Can I edit mesh points after a solution, in order to rotate the solution.

Cheers,

I am attempting to solve a simple PDE on a defined mesh, then I wish to rotate that solution (the mesh is centered around the origin) so that it may be interpolated onto another mesh.

I know I have access to the points by means of:

for v in mesh.vertices:
print(v.point)

but unfortunately, I am unable to edit the points in the same manner.

Is there a way to edit a meshes domain location after a solution is saved on a gridfunction?

Hi jameslowman,

it is possible to copy the mesh and to interpolate the old GridFunction into a new one.
Maybe the attached code can help.

Best,
Michael

https://ngsolve.org/media/kunena/attachments/889/movingmesh.py

Attachment: movingmesh.py

Thanks so much for your quick reply, and code. I think you may have solved my problem.

For all who encounter this problem in the future: mneunteufel has the answer in his code generously shared in his response.
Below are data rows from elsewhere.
Every row gives one point. Two turns around zero, p and q, are shown by what they do to some points. Write where each new point lands after one turn and then the other. Backwards means that the second turn is done in reverse. Each puzzle has new turns, and all numbers are rounded.

Turn p:
58	6	74 -> 72	15	59
-211	-153	-20 -> -231	-107	59
-19	-163	-175 -> -77	-198	-111
195	70	-201 -> 159	-29	-239
-362	132	193 -> -293	251	193
338	107	129 -> 369	68	39
Turn q:
178	147	-56 -> 192	138	-24
-135	-27	29 -> -138	-19	22
16	176	165 -> 27	138	197
47	205	-120 -> 69	219	-77
-106	-501	-18 -> -150	-475	-118
Where do these land?
p, then q: -167	-109	314 -> -124	-40	349
p, then q backwards: -26	315	-93 -> -25	233	-232
q, then p: -43	-58	-339 -> -103	-75	-322
p, then q: 13	-168	23 -> -24	-164	40
q, then p: 224	20	94 -> 232	-36	66

Turn p:
53	-228	-45	-17	-56	324 -> 21	-118	-61	65	66	372
85	-211	243	104	-2	-96 -> 181	-202	236	22	28	-20
-338	57	42	-45	-101	94 -> -316	60	128	0	-112	89
29	-213	-98	160	54	-15 -> 51	-179	-43	207	72	2
94	149	-101	47	-149	-117 -> 82	68	-124	-4	-199	-115
96	-161	15	-417	202	-57 -> -27	-166	-94	-353	302	-8
-20	607	-56	168	52	-133 -> 8	536	-41	63	-157	-320
Turn q:
54	-104	222	131	21	71 -> -4	-141	189	108	33	131
33	-232	-298	-153	238	-168 -> 75	-252	-303	-141	93	-250
93	19	380	-61	-235	269 -> 6	37	287	-57	-141	422
-189	-84	-82	-142	259	-231 -> -172	-143	-90	-170	127	-295
218	232	26	41	53	222 -> 137	188	-8	50	195	247
-76	2	152	128	-247	-70 -> -31	59	218	111	-216	-16
-267	168	-365	171	-191	78 -> -152	293	-293	249	-193	-104
133	-1	-35	-114	101	-171 -> 140	-41	-1	-148	101	-135
Where do these land?
q, then p: -71	-35	199	49	-103	-171 -> 31	-70	248	-91	-106	-37
p, then q backwards: 72	-30	232	-54	-255	231 -> 151	-36	222	-142	-233	183
p, then q: -70	-60	255	-24	19	241 -> -134	-17	118	-38	109	295
q, then p: -137	-117	-327	-138	81	227 -> -241	-70	-362	136	-17	59
p, then q: 52	-97	-360	-130	101	-231 -> 32	-143	-289	-2	-34	-340
p, then q: 117	-139	-41	-16	135	21 -> 59	-142	-95	21	143	-1
p, then q backwards: 34	678	102	95	-74	38 -> -55	515	-120	-66	-423	-143
q, then p: -14	-126	217	20	12	-166 -> 41	-170	228	-90	16	-10
q, then p backwards: 17	-74	-278	198	83	-189 -> 100	-12	-214	187	116	-246

Turn p:
-204	-300	173	31	93	-172	-184	222	-42 -> -282	-187	178	29	-27	-138	-28	216	-266
-188	290	-120	117	64	-146	-280	160	-116 -> -290	350	-129	-31	-29	-82	-173	161	-49
-101	-163	183	-22	-239	141	112	-125	-122 -> 88	-84	120	-51	-156	121	180	-195	-223
-229	-45	179	-146	99	-205	-228	79	170 -> -316	-80	262	-149	-67	-98	-107	148	49
308	310	214	-15	290	91	-159	28	-171 -> 126	280	181	130	307	-4	-376	-73	1
-35	73	-225	-128	-114	158	171	203	65 -> 173	1	-193	-141	-56	208	55	215	55
43	-201	-341	-65	-134	122	-27	-325	92 -> 14	-275	-337	-109	-75	28	46	-293	120
93	-79	164	232	38	-6	82	174	300 -> -6	-117	159	343	-65	64	52	189	144
80	-67	19	88	121	228	365	-181	10 -> 186	-80	0	124	233	192	272	-161	63
233	183	-247	-91	-217	-210	147	-237	-186 -> 306	193	-242	-144	-66	-291	79	-208	108
Turn q:
315	-120	-45	212	-88	-100	480	32	-2 -> 395	59	-162	190	110	-7	388	100	121
-163	-55	4	251	-158	-209	-191	-67	-76 -> -38	-269	-8	275	-129	-119	-159	-24	39
-46	-139	-29	-185	394	103	-95	155	-132 -> -71	-22	84	-299	282	1	-151	225	-134
-136	128	-340	63	-157	197	-84	-115	116 -> -103	43	-342	30	-122	200	-177	-186	-6
-141	26	78	1	-202	-10	201	-37	-56 -> -103	-87	-33	118	-97	64	254	-28	-25
-109	-60	113	200	7	162	-171	22	226 -> -67	-68	115	57	38	189	-191	-99	257
-68	67	-226	-221	722	116	-1	-61	106 -> -103	182	-75	-383	600	-54	-219	-114	-193
83	-69	157	-338	-120	-113	121	-73	-127 -> 46	-41	134	-190	-173	-122	289	16	-166
-150	79	-122	-111	-134	-104	-137	84	182 -> -207	3	-134	-85	-163	-124	-83	-79	143
310	-150	118	104	-200	-58	287	114	-142 -> 327	13	35	136	-93	16	324	239	66
90	-140	174	-196	70	-117	-186	-134	-130 -> 104	-127	264	-168	-75	-151	-59	-7	-167
16	433	119	221	-135	133	-222	81	34 -> -180	314	123	321	-179	107	-213	-41	65
Where do these land?
p, then q backwards: 181	-295	19	21	-140	-59	-44	138	129 -> -32	-202	7	130	-184	-185	-128	-43	-191
p, then q: 12	-296	-104	-17	-31	88	317	151	152 -> 246	-65	-115	-117	126	146	183	251	170
q, then p: 135	-142	-242	-51	-72	-10	65	-120	-32 -> 215	-86	-223	-48	28	-103	-75	-43	11
p, then q: -193	-408	-98	-61	-189	-22	-40	-65	229 -> 46	-413	-152	-164	-129	115	216	60	95
p, then q backwards: -64	400	-147	-56	-38	-148	-41	244	-159 -> 277	214	-200	-158	85	64	-54	311	-19
p, then q: -19	248	-23	26	14	-164	-101	97	-275 -> -186	208	-16	119	-62	-231	-83	41	-165
p, then q: -27	253	229	388	91	232	55	-191	-64 -> -63	160	82	374	187	278	-41	-263	-121
p, then q backwards: 20	-167	-99	-91	56	228	-112	85	71 -> -159	-197	-125	86	18	148	-95	-42	-79
q, then p backwards: -79	-357	-6	-117	175	-159	-43	-25	39 -> 61	-238	-63	-332	132	-102	37	-52	32
p, then q backwards: -68	137	216	-312	-75	-104	-89	-59	-239 -> 188	55	109	-342	184	19	-198	-105	28
q, then p backwards: 102	628	255	269	210	118	34	-254	150 -> 102	380	404	424	180	129	-81	-276	-242

Turn p:
209	194	-65	-26	78	-118	33	-237	-55	215	69	-239 -> 44	37	75	-101	93	-20	164	-95	-336	135	46	-278
121	208	128	-62	-120	67	36	162	-34	131	413	14 -> 221	-5	204	-89	65	28	181	290	-99	121	217	149
-353	-152	-369	-106	154	76	-200	147	19	-268	-306	-132 -> -428	21	-476	120	123	-80	-243	69	192	-126	-47	-70
29	165	-12	-105	189	-214	24	-206	141	-44	33	131 -> 28	130	103	-165	38	-316	-23	-187	2	31	52	-89
11	-91	148	330	-136	-78	-180	238	-130	78	115	188 -> 176	10	117	412	-120	36	35	111	61	139	-64	231
-237	-168	-104	-129	230	204	-170	254	211	-217	-333	-151 -> -319	-76	-323	-42	169	49	-346	117	345	25	-149	-73
281	263	11	238	-104	382	81	160	-177	19	79	131 -> 209	219	-11	-14	147	399	221	3	-31	144	53	320
49	-11	110	-145	250	-23	158	-219	-190	166	98	-11 -> -27	-157	222	-122	177	-68	-17	-185	-286	-47	19	21
-163	-62	83	299	-289	119	7	-1	-2	-128	225	98 -> 30	100	180	245	-142	159	176	122	212	-192	103	119
7	-162	-62	-345	19	-67	-182	-269	156	195	-8	101 -> -65	-123	35	-127	-202	-135	-315	-141	-119	50	272	-164
260	60	210	49	32	-107	142	-277	66	5	31	-179 -> 207	30	241	-150	36	47	88	-135	-116	-42	-126	-282
34	-343	-293	-257	248	-333	223	-199	240	-27	-209	-129 -> -46	-356	-279	-168	-1	-332	-96	-341	41	-155	-37	-391
-74	-99	95	-17	-295	-61	-118	223	-233	-208	-101	129 -> 87	82	-136	176	-214	15	-125	228	-13	-186	-160	256
-174	198	120	275	-256	153	145	223	-11	82	-103	50 -> -116	88	47	25	-169	217	301	145	149	104	-176	251
Turn q:
187	146	-127	197	47	-164	-188	40	-286	-156	86	-255 -> 296	-30	-22	44	-158	-41	-17	20	-264	-150	-35	-379
318	277	28	24	-44	33	299	-254	139	180	-239	36 -> 173	373	215	24	120	-175	260	-60	231	96	-217	58
-231	-89	-188	-142	-23	241	157	-134	24	235	-108	20 -> -200	110	-178	-73	197	25	45	-165	-6	330	-47	129
90	-87	-149	-203	-13	40	-14	124	-179	-282	317	234 -> 81	-264	-190	-162	-63	78	229	8	-205	-254	134	194
-241	-347	59	-187	-19	-114	-151	-29	-56	-151	-16	-192 -> -226	-322	-8	-175	-215	-17	-233	-114	-66	102	17	-51
-183	97	97	-147	-106	72	-286	-86	142	187	-130	30 -> 5	182	5	-77	21	39	-337	-142	133	122	172	124
293	-98	-36	251	127	170	93	-122	-172	196	-156	137 -> 213	23	-6	363	121	-25	127	-85	-48	107	-309	116
83	60	250	252	126	199	6	245	-126	-197	-180	-199 -> 147	-81	230	67	32	324	-112	264	-72	-1	-265	-172
-192	223	220	-55	116	-38	-137	-214	77	209	363	148 -> -128	152	192	100	226	-55	-110	-223	-80	-206	402	89
-199	82	-162	-97	-131	-328	124	199	-67	-283	-4	237 -> -198	74	-217	-236	-226	-134	54	297	-124	-261	12	106
-32	92	114	-36	347	150	-83	-1	292	150	1	78 -> 23	-34	109	49	440	-32	-171	23	182	-15	95	71
158	-334	-144	346	-200	128	260	-51	216	-95	-119	-116 -> -122	-101	-149	198	-127	146	272	-38	352	100	-350	-176
-51	-23	38	-204	-228	-389	-82	282	-3	6	184	-157 -> -63	-83	17	-124	-371	-132	-11	212	-33	29	392	-107
Where do these land?
q, then p: -344	209	-202	65	341	-45	-159	15	-115	-5	224	163 -> -107	169	-130	266	439	-240	-83	45	-153	-155	66	50
q, then p: -279	236	249	-181	-245	-81	183	34	-227	-94	255	192 -> -76	171	197	-123	11	-46	71	262	-86	-300	93	470
q, then p: 155	-283	-66	-94	-170	290	46	-142	-294	105	-178	-194 -> -76	-164	22	-69	-275	312	36	-334	-290	106	28	6
p, then q backwards: 244	-79	-116	17	66	291	-30	264	85	199	-223	104 -> -58	-244	-141	-140	-127	402	-175	104	25	104	-119	-16
q, then p: 97	107	-201	137	234	201	216	172	234	-290	-231	32 -> -68	-137	-381	-255	237	-9	-141	-60	235	149	-230	-27
q, then p backwards: 52	105	-43	145	-114	-203	-286	38	-332	-194	224	-44 -> 174	-206	-79	-164	-350	-156	-48	-291	-172	-23	29	-58
q, then p: -301	259	-42	158	29	248	-242	69	-167	167	-228	14 -> -159	325	-86	105	235	141	-109	30	-221	335	111	87
p, then q: -47	-303	95	101	-165	-221	2	-248	65	-90	-244	29 -> -5	100	11	-91	-347	121	-105	-195	202	-32	-215	-182
q, then p: 254	-96	180	-66	181	-150	236	76	236	277	-16	-146 -> 141	-328	280	27	-53	-161	114	15	172	217	-221	-81
p, then q: 246	-86	123	-40	20	-165	-285	46	-33	135	-92	42 -> 296	60	-13	242	-167	-40	-127	-85	-37	137	34	-37
p, then q: 49	108	189	-226	166	-111	31	75	249	-270	241	-94 -> 155	-250	223	-175	15	-230	-91	255	132	-35	184	-55
q, then p: -93	241	-187	28	60	-158	59	-308	279	-234	-139	84 -> -131	248	-150	-279	35	-338	-97	25	88	-83	-116	-235
q, then p: 80	-215	162	79	-145	42	37	-147	31	206	210	-15 -> -31	-31	307	102	-114	124	194	-146	113	-83	58	-48
p, then q: -116	-203	-140	-123	-259	62	191	54	-10	88	197	-168 -> -183	-301	-138	-49	-126	208	247	81	-33	14	9	-22

Turn p:
-178	-31	163	-9	206	0	-32	-293	-354	-331	254	250	-162	149 -> -59	199	13	-112	41	133	-384	-392	-305	-29	-11	-52	55	350
62	123	-9	112	-141	78	-82	-127	135	-70	-124	311	97	-184 -> -91	140	53	46	-175	-222	-195	25	233	-80	136	126	-111	-6
-74	123	223	81	-2	56	348	-3	251	-113	234	159	-207	-157 -> -420	-61	174	-119	-110	8	83	-144	121	-69	-177	21	-212	253
101	-101	361	54	-464	169	180	113	79	95	-135	46	-98	-210 -> -93	-35	197	19	-264	39	-81	155	231	160	-418	219	-229	-164
-83	61	-163	-80	69	-292	262	111	-328	-133	-41	11	-4	-53 -> -16	-94	-191	69	-122	-161	100	-209	-434	-43	-52	-41	-52	-50
42	231	89	158	-142	-159	-96	126	45	35	135	-261	38	85 -> 15	117	-11	-314	-91	133	226	82	9	1	35	-129	-48	-200
-198	33	118	-53	21	-61	66	-80	-32	207	71	-74	129	22 -> 69	-92	-41	-178	-15	-98	50	-86	70	114	-128	-111	169	42
159	227	-91	-396	-179	200	93	249	-38	129	-71	87	148	-173 -> -45	-204	-29	-53	11	-228	122	65	-2	136	50	539	-10	-193
105	-95	-52	121	-25	313	-61	38	-145	57	19	-40	289	76 -> -16	-117	44	48	-69	153	-189	61	61	92	159	65	286	-219
-238	-247	-119	-116	166	-293	-189	47	20	-97	123	-188	-2	-123 -> 102	-89	-66	-54	386	-124	-39	8	-184	-122	-57	-346	-79	-49
246	10	219	58	22	132	109	-37	96	-24	-178	44	-69	-283 -> -83	49	296	218	-83	-35	36	-116	194	94	-51	122	-183	-81
-264	30	-319	157	102	69	-304	126	102	129	-173	-145	-222	267 -> -4	255	-435	136	256	155	135	255	100	-87	46	-142	182	15
353	-374	-36	159	135	-220	-320	103	422	520	47	-104	-29	1 -> 215	-90	220	141	197	25	194	564	253	321	229	-412	-147	63
-272	134	127	-163	165	-60	129	33	-266	-271	-36	-89	78	339 -> 44	126	-44	-133	10	48	71	-251	-378	-195	-181	56	359	64
-36	-299	13	-150	-41	158	-3	26	169	-47	-15	206	112	171 -> 12	-133	144	77	70	-23	-215	258	11	-118	-74	120	165	179
273	174	-525	66	108	-89	-101	-432	-153	-84	-110	-214	-98	72 -> 369	28	-325	210	-41	196	86	-273	24	-173	493	-37	-145	-5
Turn q:
231	-293	161	-46	-23	-15	9	321	-72	-147	-121	226	78	-82 -> -82	35	256	-107	86	127	-153	-12	190	-240	125	196	-47	-308
36	323	-430	296	192	95	-98	-381	121	63	-107	29	101	-22 -> 200	-98	-269	-26	-99	-249	136	-168	-100	304	-508	59	-122	13
-119	14	-9	-158	95	-173	-175	123	181	294	50	-223	-10	-49 -> 193	71	133	34	158	-229	66	194	-233	71	196	-46	-10	132
7	-46	279	26	-169	-113	106	-137	-93	-48	-132	125	-65	-134 -> -154	18	216	144	-165	142	-160	-121	-6	-60	-26	-167	-13	-80
60	12	-37	16	-82	-172	-26	181	-440	-95	33	436	-55	-240 -> -378	99	1	-143	-139	64	-366	-29	-88	-157	7	194	-327	-144
-209	-51	-140	-301	35	112	65	-104	135	19	182	-109	40	63 -> -5	27	-72	-215	27	-127	226	-13	63	79	171	-161	103	241
-4	138	-373	286	183	147	290	-315	170	343	53	-65	18	25 -> 246	-380	-215	10	-272	-134	363	-59	-81	288	-165	-11	-181	66
-155	-140	85	-21	-60	-35	105	97	90	21	-24	-369	-130	273 -> 110	-25	12	217	23	50	209	232	67	-188	133	-79	224	198
-118	-143	114	93	-100	186	-120	48	-274	-83	-199	191	178	-212 -> -370	12	185	-140	107	147	-34	61	-6	-47	-245	-35	-71	-233
-21	-105	137	-62	40	-179	-81	-46	212	-29	276	-127	193	88 -> 1	-48	68	103	207	-154	63	-194	-64	39	246	51	233	104
43	-24	133	-79	-363	100	-141	152	64	-20	-94	369	-11	-25 -> -171	159	283	-108	-67	164	-261	95	195	203	-5	137	56	-68
-6	80	-369	349	324	144	-41	-411	121	-44	-84	117	-301	-60 -> 139	34	-286	177	-120	-169	254	-202	171	205	-403	-20	-420	15
-27	194	218	-198	133	61	138	147	227	-38	86	-293	-19	-21 -> 236	114	-137	28	62	19	80	67	-77	29	306	-236	245	-124
139	26	43	-136	14	124	-145	-41	56	197	365	-416	-46	90 -> 215	-217	-177	43	355	3	-39	89	-34	134	244	-154	70	260
13	61	206	132	75	-36	53	104	-354	-152	-253	411	-26	244 -> -154	229	32	7	-167	453	-61	-118	-77	-230	-197	282	-80	-121
-125	57	-52	13	-119	-106	113	210	166	-104	279	-553	-17	136 -> 66	-126	-280	217	74	-218	75	270	2	-105	288	-64	391	128
253	-102	33	-209	-173	-139	-53	54	-310	-179	-310	251	72	-74 -> -90	97	248	-241	-69	109	-397	-90	79	-326	-167	56	-51	-83
Where do these land?
q, then p backwards: -23	50	208	-71	98	151	453	-19	-132	204	13	207	133	225 -> 281	188	-19	129	-55	25	259	-28	-155	-57	264	-273	9	291
p, then q: -19	419	24	-51	-49	-71	147	112	-188	170	65	-71	282	-47 -> -152	-177	201	-267	-267	-173	-116	-115	-98	-3	163	-165	-10	136
p, then q: 211	-52	-47	-178	100	86	-109	-139	166	-229	-96	185	13	-228 -> -66	206	-56	342	86	58	-52	-274	16	79	102	143	-109	-26
p, then q: 51	-57	-281	129	136	251	-317	-108	133	-207	-406	-161	-252	-76 -> 75	50	-466	239	34	-157	112	-124	90	285	-150	126	-91	-379
q, then p backwards: -5	98	31	-177	72	-196	162	133	-187	55	231	-258	36	97 -> -17	10	-377	-50	93	-124	-24	-34	-53	-156	135	94	106	248
q, then p: -114	-251	-99	202	-43	-23	-49	-295	309	-123	-250	-94	-44	-278 -> 127	94	154	102	-200	-112	303	-20	174	-101	-281	-356	-154	-71
p, then q: -64	-194	-22	209	112	338	-342	-32	334	-147	63	-139	-43	-181 -> 100	284	-167	170	334	-153	309	-14	17	216	87	-97	59	-276
p, then q: -170	161	-141	-120	-408	-70	46	-39	85	-107	317	-230	-99	330 -> 47	176	-104	-511	-36	26	-31	66	442	-188	23	-64	32	76
p, then q backwards: 113	-40	406	35	-53	18	-133	-103	-121	190	-203	241	92	28 -> 19	183	-27	-75	-241	-95	-166	-31	375	61	-205	207	-79	8
q, then p: -183	250	-119	-124	89	-325	41	141	94	219	224	27	-76	233 -> -12	-25	-198	-262	-306	98	-68	94	-329	158	206	103	17	128
p, then q: 7	-135	-149	234	101	108	-273	-114	112	-346	-172	180	31	-142 -> -116	210	-305	329	256	-167	-77	-53	-54	167	-74	64	83	-105
q, then p: -163	-352	-198	10	-22	204	-239	-7	-57	-80	-223	183	35	-246 -> -64	177	61	88	189	-257	309	-68	46	-92	-401	10	-47	146
q, then p: -236	146	36	-20	-185	-126	109	299	126	-240	105	-157	-316	-6 -> -289	-10	-182	-339	-102	-28	106	201	-36	-158	196	-130	-15	-250
p, then q: 161	30	66	-77	-44	-263	221	309	-73	116	90	-122	240	330 -> -179	-287	138	-272	-105	228	-146	134	-37	-306	198	-60	82	-82
q, then p: 180	-118	-103	341	-4	72	-20	-113	-86	-31	7	215	-127	-173 -> -38	141	-114	252	82	-35	-89	94	242	3	-164	-116	-229	137
q, then p: 211	42	144	-220	-103	-35	220	104	-141	437	145	-8	6	55 -> 30	-139	122	-154	181	353	-282	132	-151	246	-2	160	2	2
q, then p: 43	3	241	-122	205	-117	83	-129	-375	121	90	1	90	78 -> 58	7	-66	37	100	319	-271	-314	-114	-25	-2	111	103	41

You can edit mesh points directly (and at any point in execution) via the ngmesh.Points function:

for p in mesh.ngmesh.Points():
px,py = p[0], p[1]
p[0] = func1(px,py)
p[1] = func2(px,py)

where func1, func2 are whatever you choose to mutate your mesh.

Thanks again mneuteufel.

The last post gives an ok method, but is there a way to update the mesh points as a numpy array? The solution above assumes we have explicit functions to give new mesh coordinates. It would be more convenient to pass in my own array. And yes, I already know about the mesh deformation method.

within the latest nightly you find a

mesh.Coordinates()

which returns a numpy view of the point coordinates

Well hot dog! Thanks.

How do I get the latest nightly again? I did this before to get the most recent pre-release:

pip install ngsolve==6.2.2202.dev38

But telling pip to upgrade with that doesn’t work.

How do I upgrade my install to the latest nightly with pip?

You can check the latest pip pre-releases ngsolve · PyPI . As far as I’m aware, the nighly builds are not yet automatically released on pypi. I you need the latest nighly release, I guess your only options are to get the from the downloads section or build from sources.